As a fun personal connection to this work, Ewan and Blythe MacMullen are the children of my friend Kristina MacMullen, who is currently the director of choral activities at Baylor University, but first came into my life as my predecessor at the Tecumseh Middle School and High School choir job in Tecumseh, MI.
* * *
Many composers have created a set of pieces around the two William Blake poems, The Lamb and The Tyger. This is indeed the case with Andrew Miller, whose setting of The Tyger has a companion piece that sets the lamb. However, in this concert, we create a different kind of companion for this usual pairing by offering Nathaniel Dett’s Listen to the Lambs. Described by Dett as a religious characteristic, it draws on the style of traditional spirituals, but is a dramatic and varied composition. Paired with Miller’s Tyger, which begins with full complex chords and then transitions into a pulsating and crackling ostinato texture that accompanies the eerie melody line throughout the composition.
* * *
David von Kampen’s the bee and the frog are a return to his early compositional roots. As a junior in high school, his first two choral compositions were settings of children’s poems, and so he thought to return to the idea as he prepared for his D.M.A. composition recital at the University of Kansas. The Honey Bee has a buoyant accompaniment in the piano that suggests the constant motion of these two creatures and the ways that they happily move over the earth.
* * *
Christine Donkin has also drawn upon Ogden Nash for inspiration in her setting of Four Choral Critters that are hilariously divided into two sets (The First Two and The Other Two). In today’s concert, we present three of these four pieces: The Duck, The Llama, and The Guppy. The Duck and The Guppy were both pieces that the chorale recorded and produced as virtual choir videos during the pandemic (with some hilarious video submissions that you can see on our Santa Clara Chorale YouTube channel), so it is a delight to return to these pieces in person.
* * *
Joan Szymko’s setting of Wendell Berry’s The Peace of Wild Things gives us a moment for pause and reflection in our concert as we think about what we can learn from the creatures who walk the earth with us.

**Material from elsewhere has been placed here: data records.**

Known rows, with every step that occurs
ninef/vuge/rubuzu/falo/vikevi: [  0  -4  -3  13  11 -14   0   1  -6 -16  19  -5 -14   8   8   1  -2  -6
   7  -5  -9  -1  -3  11  -1   5   2 -12 -20  -1   0  11  -1   4 -35 -10
   3]
bivuv/ninef/vuge/vikevi/razi: [  4   1 -10   4  11  -9  -7   7   4 -11  22   1   2   0  -7  11   0   5
   2   2   6  -2  -9  -2   4  11  -3  -3  10   1  -3 -20   1   6 -12  -4
  -1]
gegul/vikevi: [  3   2  -2  -2  -2   0   3  -3   4   5   1 -14  -3   1   0   5   2   5
   0   2   0  -3   5 -19   3  -2  -5   7   9  -3   0   6  -2  -7 -13   2
  -4]
rubuzu/gegul/vikevi: [  5  -1  -3   2   0  -3   1  -2   9   3   4 -13  -7   2   5   9  -3  12
   1   1  -3  -9   7 -19   2  -3  -3  14  -6  -5  -3   6  -5  -6 -13   5
  -4]
vikevi/vuge: [  3  -2   1   5  -2   4   3  -8   7   4   5  -1   9   7  -4  -4   4  -1
   2   1   6   1   3   2   3  -4   0   2 -21   1  -1   1  -1  -4   4  10
   3]
falo/vikevi: [  1  -1  -9  11   3  -6   1   1  -5  -6   4  -5  -7  -1   1   2   0  -2
   0  -9  -8   4   3 -11   3   2   2   6  -5  -2   2   8   0   2 -15  -7
   3]
lumok/vikevi/vuge/ninef: [ -2  -2  13   5  -3   3   2  -7   5   6   7 -11   7  11  -6   1   2 -14
   1 -10   6   8   3 -16   5   0  -8  12 -19  -1  -1   1   0  -1   3   7
   4]
vikevi/vuge/ninef/bivuv: [ -4   0   5   0   0  -3   3   4   6   2  -3  -8  11   0   3   5   3 -17
   0 -15   4   8   5 -15   1   0 -15   2  -2   0  -5 -22   5   7  25  -3
   3]
falo/vikevi/gegul: [  1  -1  -6  10   3  -6   2  -1  -5  -1   6   2 -12   1   7   4  -6   7
   2 -11  -7   4   7 -18   2   3  -2  11 -11  -4   2   7  -3   1 -14  -6
  -1]
bivuv/ninef: [  3   0   2  -4   3  -3   0   7   5  -3  -1   4  -3  -2  -5   6   1 -15
   4   1  -3   2   0 -14   0   9  -2  -3   1   0   1 -24   3  10  11  -5
   4]
bivuv/ninef/vuge/rubuzu/lumok: [  8  -7   2  -7   9 -10  -4  11   4 -12  14   9   0  10  -3   6  -5  -9
   5  -7   4  -7  -8  17   3  13  -8  -6 -29   0   8  -5  -2  10   2   2
   1]
bivuv/ninef/vuge/vikevi/falo: [  2   1  -4   3   8 -14  -1  -2   5 -13  20  15 -10   0   3  -1   1   4
   0   5   6  -3  -9   2  -2   4   1  -9   7   3  -3 -23   0   7 -20  -6
   2]
gegul/rubuzu/falo/vikevi/vuge/ninef: [  1  -2  12  13  -2  -9   6  -6   7   2  15 -15  -1  10   3   1   2 -20
   5 -18   0  12  10  -5   2  -8  -4   2 -23   0  -1   2  -1   1 -15  10
   8]
vikevi/gegul: [ 1 -1  1  1  0 -1  1 -2 -1  3  3  5 -6  3  7  1 -6  8  3 -5 -2  2  5 -9
  0  1 -3  8 -6 -3  0 -1 -2 -1 -1  0 -3]
rubuzu/vuge/ninef/bivuv: [ -8   4  11  -3   2  -3   3   6   4   3  -3 -19  16  -6   8  10   1 -18
  -1 -13   5   5   5 -16   2   5 -19   0   7  -1  -8 -25   6  10  19   3
   4]
gegul/rubuzu: [  0  -2   8   2  -3  -6   6  -6   7  10   7  -2  -3   5   7   5  -1  -1
   1  -3   3   6   6   2   1  -8  -5  -6  -6   0   2   4  -3  -3 -14   8
   0]
rubuzu/gegul/vikevi/razi: [  5   2  -9   8   2  -4  -2   4   6   2  11 -21   1   0   0  13  -2  17
  -1   0   0  -1   5 -22   5   0  -3  14   4  -4  -1   2  -3  -7 -23   6
  -5]
bivuv/ninef/vuge/rubuzu: [  0  -4   4  -4  15 -11  -1   7   1 -11  16   7  -5   8   2   5  -1 -10
   8   7   0  -6  -9  16   4  14 -11 -15 -21   1  -2 -17   2  10   3  -1
   3]
lumok/rubuzu: [ -4  -2   1   3  -4  -6   1  -8  -5   8   3   0 -17   6   0   7  -3   3
   0  -5   2  -1  -7  -6  -3  -1  -1   2 -24  -1   0   2  -1  -3 -16  -2
   2]
bivuv/ninef/vuge/vikevi: [  3  -3  -6  -3  12 -10  -5   1   7 -14  19  14  -7   0  -3   6  -1  -3
   5   4   3 -11 -10   6   0  11  -2  -8   3   2  -7 -20   2   9   0  -8
   2]
falo/vikevi/gegul/rubuzu/vuge: [ -1   1  11   7   1  -7   8 -12   2  14  16 -20   5   3  15   8  -4   0
   3  -7   5   5  11  -9   4  -1 -14   1 -18  -3  -1   7  -4  -1 -24  21
   2]
falo/vikevi/vuge: [  4  -4  -6  14   1  -1   3  -8   2  -1   9  -5   2   5  -3  -2   4  -4
   2  -5   0   4   5  -6   4  -2   0   5 -26  -1   1  10  -1  -3  -8   4
   5]
vikevi/vuge/rubuzu/falo: [  4  -1   9   5   4  -3   2  -6  -1  -5  18  -7  -4  17   4 -10   1  -5
   9   3   1  -9  -2  29  -3  -6   8 -21 -28   2   0   7  -2  -5 -23   4
   0]
falo/vikevi/gegul/rubuzu: [  0  -3   4  10  -1 -11   7  -6   1   9  13   0 -12   6  13   7  -6   3
   3 -12  -3   9  11 -11   2  -5  -7   3 -13  -3   3  10  -4  -1 -24   4
  -1]
rubuzu/gegul: [  2  -3  -1   5   3  -4  -2   1   7  -3   5  -1  -5   1   7   6  -6   9
   2  -1  -4  -7   2  -2  -2  -2   3   8 -19  -3  -5   0  -3   2   0   3
   0]
lumok/vikevi/vuge/rubuzu: [  1  -5   8   4   4   3   1 -10  -3   4  15  -6   2  21  -2  -7   1   2
   4   5   7  -9  -7  13   7   0  -4  -9 -37   0   2  15  -1  -7 -12   5
  -2]
vuge/vikevi/gegul/rubuzu: [  4  -3   5   2   0  -9   4 -10   4   9  19   6 -10   8  11   3  -7  11
   4  -7   5  -2   5   3   0 -10  -4  -5  -8  -1   0   2  -6  -4 -20   5
  -5]
falo/vikevi/gegul/rubuzu/vuge/ninef/bivuv: [ -7   2  11   3   3 -11   7   2   4   6   4 -19   7  -3  15  13  -3 -16
   1 -23   1  11  11 -26   3   2 -23   4  -2  -3  -5 -18   3   9   4   3
   3]

Rows
[  5  -3   8   3   4 -16   2  -4   9  -3  26   4 -16  10  11   7  -6  -7
  10  -5   0   1   2   9  -5  -1  -1 -16  -7   1  -3 -10  -4   3 -32  -4
  -1] : bivuv/ninef/vuge/vikevi/gegul/rubuzu/falo
[  2   2 -11   6   9  -7  -7   2   2 -10  23   0   4   0  -5   7  -1  12
   0   1   7  -2  -9   4   3   6  -2  -1  10   1  -4  -7   0   0 -19  -1
  -3] : ninef/vuge/vikevi/razi
[  1  -4   0  -2  10 -11  -2   8   9 -10   7   9  -3  -3  -1  13   1 -16
   5   4  -2   6  -4  -8   1  17 -12  -1  -3   0  -5 -23   3  13  10  -7
   7] : bivuv/ninef/vuge
[ -5   2   9   2  -2  -2   4 -12  -2  13   8 -18   2   3   4   8  -1  -1
   0  -2   8  -4  -3  -5   1   3  -9  -1 -26  -2  -4   3  -1  -2 -17  17
   5] : lumok/rubuzu/vuge
[  3   0  11   5  -4  -9   5  -5   5   3  14  -7  -9   8   9   1  -2  -8
   5  -3   0   5   5  14  -6 -10   4 -16  -4   1   1   8  -4  -3 -33   2
   0] : gegul/rubuzu/falo
[  4  -6   8   1  -6  -3  -1  -5   4  10   8  -4   0  14  -3   8  -5  -1
  -4 -13   6   6  -2 -12   3   2  -6   6 -14  -3  11  23  -5  -5 -25  -2
  -4] : gegul/rubuzu/lumok/vikevi
[ -4   4  17  -3   1  -2   3  -2   4   5   6 -22  14   0   3   4   1 -16
   2  -8   6   4   6  -6   3   3 -14   5  -4   0  -5  -9   2   6   6  21
   6] : rubuzu/vuge/ninef
[  3  -1  -3   0   4  -2  -2  -6  -1  -1  13   8  -9   4   6  -2  -7  16
   3  -6   2 -10   0   1  -1  -2   2   2  -2  -1  -2  -3  -4  -2  -9  -3
  -7] : vuge/vikevi/gegul
[ -2  -2   8   0  -2  -2   1   5   8   3  -2 -11  12   6  -1   7   0 -17
  -2 -22   7   9   3 -21   3   3 -15   9  -9  -2   1 -11   4   6  17  -6
   2] : rubuzu/lumok/vikevi/vuge/ninef/bivuv
[ -2  -4   3  -2  13  -9  -1   2  -2  -9  17   6  -3   9   6   1  -1   1
   6   6   3  -7  -9  24   4   8 -10 -12 -22   1  -3  -1   0   4  -3   2
   0] : ninef/vuge/rubuzu
[  2   5  -3   5  -3  -5   5  -6   1   2   5  -6  -8   1   5  -2   3  10
  -3   1   4   3   2 -15   1  -6   0   2  12  -1   2  -1  -3  -6 -30   2
  -3] : gegul/vikevi/falo
[  3   0  -1   5   8 -15   3   1   8  -6  17  -2 -14   6   9   5  -1   9
   3   6   1  -5   0 -12   2   2  -6   0 -11  -2  -3 -12  -3   2 -27   2
   0] : bivuv/ninef/vuge/rubuzu/gegul/vikevi/falo
[ -6   0   4   9  -1 -11   4   1   1   0   3 -15  -5   5   5   9   1 -20
   3 -23  -1  10   4 -18  -2  -2  -9   0 -16  -1  -4 -15   4   5  -3  -9
   6] : lumok/rubuzu/falo/vikevi/vuge/ninef/bivuv
[ -4   3  22  -1  -2  -5   7  -6   7  11  10 -24  12   2   7   7   0 -17
   2 -11   8   8   9  -5   4  -2 -17   2  -9   0  -4  -7   0   5  -3  26
   7] : gegul/rubuzu/vuge/ninef
[  0   6   2   5   3  -5   2 -12   1  -1  18  -2   1   0   6  -8   1  13
  -3   2  11  -9  -6   9  -1  -4   3 -10   3   3  -2  -7  -1  -1 -30  10
  -2] : rubuzu/vuge/vikevi/falo
[ -1  -3  11   1  -4  -5   3   1  10   9   3 -11  10   8   3  10  -1 -18
  -2 -23   8  12   6 -19   4   0 -18   6 -12  -2   2  -8   2   4   9  -3
   1] : gegul/rubuzu/lumok/vikevi/vuge/ninef/bivuv
[  1  -2   9   3  -3  -8   6  -7   4  13  11   2  -7   7  13   6  -6   6
   3  -8   3   8  10  -3   1  -7  -8   0 -10  -2   2   3  -5  -3 -15   9
  -2] : vikevi/gegul/rubuzu
[ -7   2   6  -3   1  -5   1   9   2  -2  -7  -7   6  -4   5   7   0 -16
  -1 -16   0   7   4 -17   0   3 -13   1  11  -1  -5 -24   6   9  23  -9
   2] : vuge/ninef/bivuv
[ -4   0   1   6   1  -6   3   5   5  -1  -2 -11   7  -1   3   7   2 -18
   0 -19   0   9   7 -21   3   1 -13   5  -5  -1  -4 -18   5   8  16  -6
   4] : falo/vikevi/vuge/ninef/bivuv
[  3  -4  12   3  -5   1   0  -4   7   5   6 -11   9  14  -9   2   0 -16
   0 -16   8   8   3 -12   5   1  -8  13 -22  -1   4   6  -1   0   3   9
   4] : rubuzu/lumok/vikevi/vuge/ninef
[ -2   0   8   8   0 -10   6   1   7   1   6 -15   1   4   8   8   1 -23
   3 -21   0  13  10 -13   0  -5 -11  -4  -7  -1  -4 -13   3   5  -1  -6
   5] : gegul/rubuzu/falo/vikevi/vuge/ninef/bivuv
[  2  -2   8   7  -5  -6   4  -8  10   9  11 -18  -4  11   0   8   0  -4
   4 -12   4   0   8 -21   3  -7  -9  18 -31  -3  -6  -4  -2  -4  -5  15
   5] : lumok/rubuzu/gegul/vikevi/vuge/ninef
[ -2  -3   4   3  -1   2  -1  -7  -3   7   4   1  -7   9   3   3  -7   8
   0  -5  -1   5   2 -24   2   6  -5  12  -7  -4   2  12  -3  -4 -14  -8
  -6] : lumok/vikevi/gegul
[  4  -2   8   5  -3  -2   4  -4  12   5   9 -17   4   8  -1   5   2  -7
   4  -9   3   0  11 -18   5  -6  -9  18 -19  -3  -5  -6  -2  -2   4  17
   4] : rubuzu/gegul/vikevi/vuge/ninef
[  0   2  -9  20   2 -10  -2   1  -7  -5  17 -18 -12   4  -2   9  -2   4
   0 -11  -5   9  -2 -12   0   0   7   1 -11  -2   3   7   0  -3 -48  -7
   1] : lumok/rubuzu/falo/vikevi/razi
[  0   4  -3   8   4  -3  -4  -7  -2   3  22 -18   5   2  -4   7  -1  15
  -1  -2  11 -10  -8  -2   3   1   0  -2  -6   0  -3  -4  -1  -5 -30  10
  -2] : lumok/rubuzu/vuge/vikevi/razi
[  5  -3  -4  17   0  -3   3  -8   3  -3  13  -9  -3   9  -1  -4   3  -7
   4  -6  -2   3   6   1   0  -4   6  -3 -25   0   1  10  -1  -3 -23   1
   5] : rubuzu/falo/vikevi/vuge
[  2  -4  -2  11  12 -15   0   5  -4 -18  20  -3 -16   7   5   4  -1 -15
   9  -3 -11   0  -4   5  -1   9   1 -13 -19  -1   0   0   1   9 -29 -12
   6] : bivuv/ninef/vuge/rubuzu/falo/vikevi
[  0   0   2   3   2  -3   0 -14  -3   6  17  -1  -8   6   8   3  -8  15
   4  -6   7 -14  -2  -3   0   0  -4   2 -19  -2  -5  -1  -4  -3 -19   8
  -3] : lumok/rubuzu/vuge/vikevi/gegul
[ -1   0  -2   9   0   1  -5   1  -2   3   9 -14   5   6  -8   8   0   8
  -4   0   4   9  -3 -21   6   6  -2   8   4  -2   4   9   0  -5 -25  -4
  -5] : lumok/vikevi/razi
[-10   3  11  -2   0  -7   4   1   1   7  -2 -20   7  -3   8  13   0 -16
  -1 -16   5   5   2 -20   0   4 -19   1  -5  -2  -8 -23   6   8  11   2
   5] : lumok/rubuzu/vuge/ninef/bivuv
[  8  -4   4  -2  -5  -7   1   1   7   6   8   0   1   7   1   6  -5  -3
  -1 -16   6   4   3   9   0  -5  -4   1 -15   0  12  10  -6   0 -12   8
  -1] : gegul/rubuzu/lumok
[ -7   3  15  -2   1  -7   7   2   6   9   2 -17  11  -2  15  14  -3 -15
   2 -17   6   9  11 -20   2   1 -23   2   2  -2  -6 -22   3   8  13   8
   2] : vikevi/gegul/rubuzu/vuge/ninef/bivuv
[ -4   2  22   0  -2  -5   7  -5   5  12  13 -20   9   4  11   9  -3 -13
   3 -13   7   8  11  -9   3  -2 -19   5 -10  -1  -4  -8  -2   4  -4  26
   5] : vikevi/gegul/rubuzu/vuge/ninef
[  0   1  -6   6   7 -12  -1  -6   2 -10  20  15  -9   1   6  -4   0  12
  -1   4   7  -4  -9  10  -1  -1   2  -8   6   3  -4 -10  -1   2 -24  -4
  -1] : ninef/vuge/vikevi/falo
[  6  -5  -3   9  -4  -3   4 -13  11  10  11 -13  -5  12   0   7   0  10
   3   0   5  -8   5 -15   3  -7  -4  14 -38  -4  -4   9  -5 -11 -16  12
   1] : lumok/rubuzu/gegul/vikevi/vuge
[  3  -6   5   1   1  -1  -2  -3  -4   4   9   4  -6  17   3   3 -10   9
   1 -11   2  -2  -2  -9   4   7  -6   8 -25  -4  10  19  -5  -3 -16  -4
  -8] : vuge/rubuzu/lumok/vikevi/gegul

There is a tremendous stillness and beauty to Szymko’s setting that perfectly captures the Berry poetry. The calm waters, lying down gently on the floor of the forest, and the sense of freedom embodied in the final lines of the poem are all fully felt in this sensitive piece.
* * *
Lewis Carroll’s Jabberwocky is described in a looking-glass book that Alice finds lying on a table in Through the Looking Glass. When she first discovers the poem, it is in mirror image, and then realizing that she can hold it up to a mirror, she reads through the poem that she found. Her reaction is much like ours the first time we went through it:
"It seems very pretty", she said when she had finished it, "but it's rather hard to understand!" (You see, she didn't like to confess, even to herself, that she couldn't make it out at all.) "Somehow it seems to fill my head with ideas--only I don't exactly know what they are! However, somebody killed something: that's clear, at any rate—"
Sam Pottle’s setting of Jabberwocky fully embraces the nonsense character of the text and evokes its adventuring spirit. You’ll hear the choir accompanied throughout by a variety of percussion instruments, played by members of the choir. We hope that whether you understand all the words or not, you’ll enjoy the wild adventure.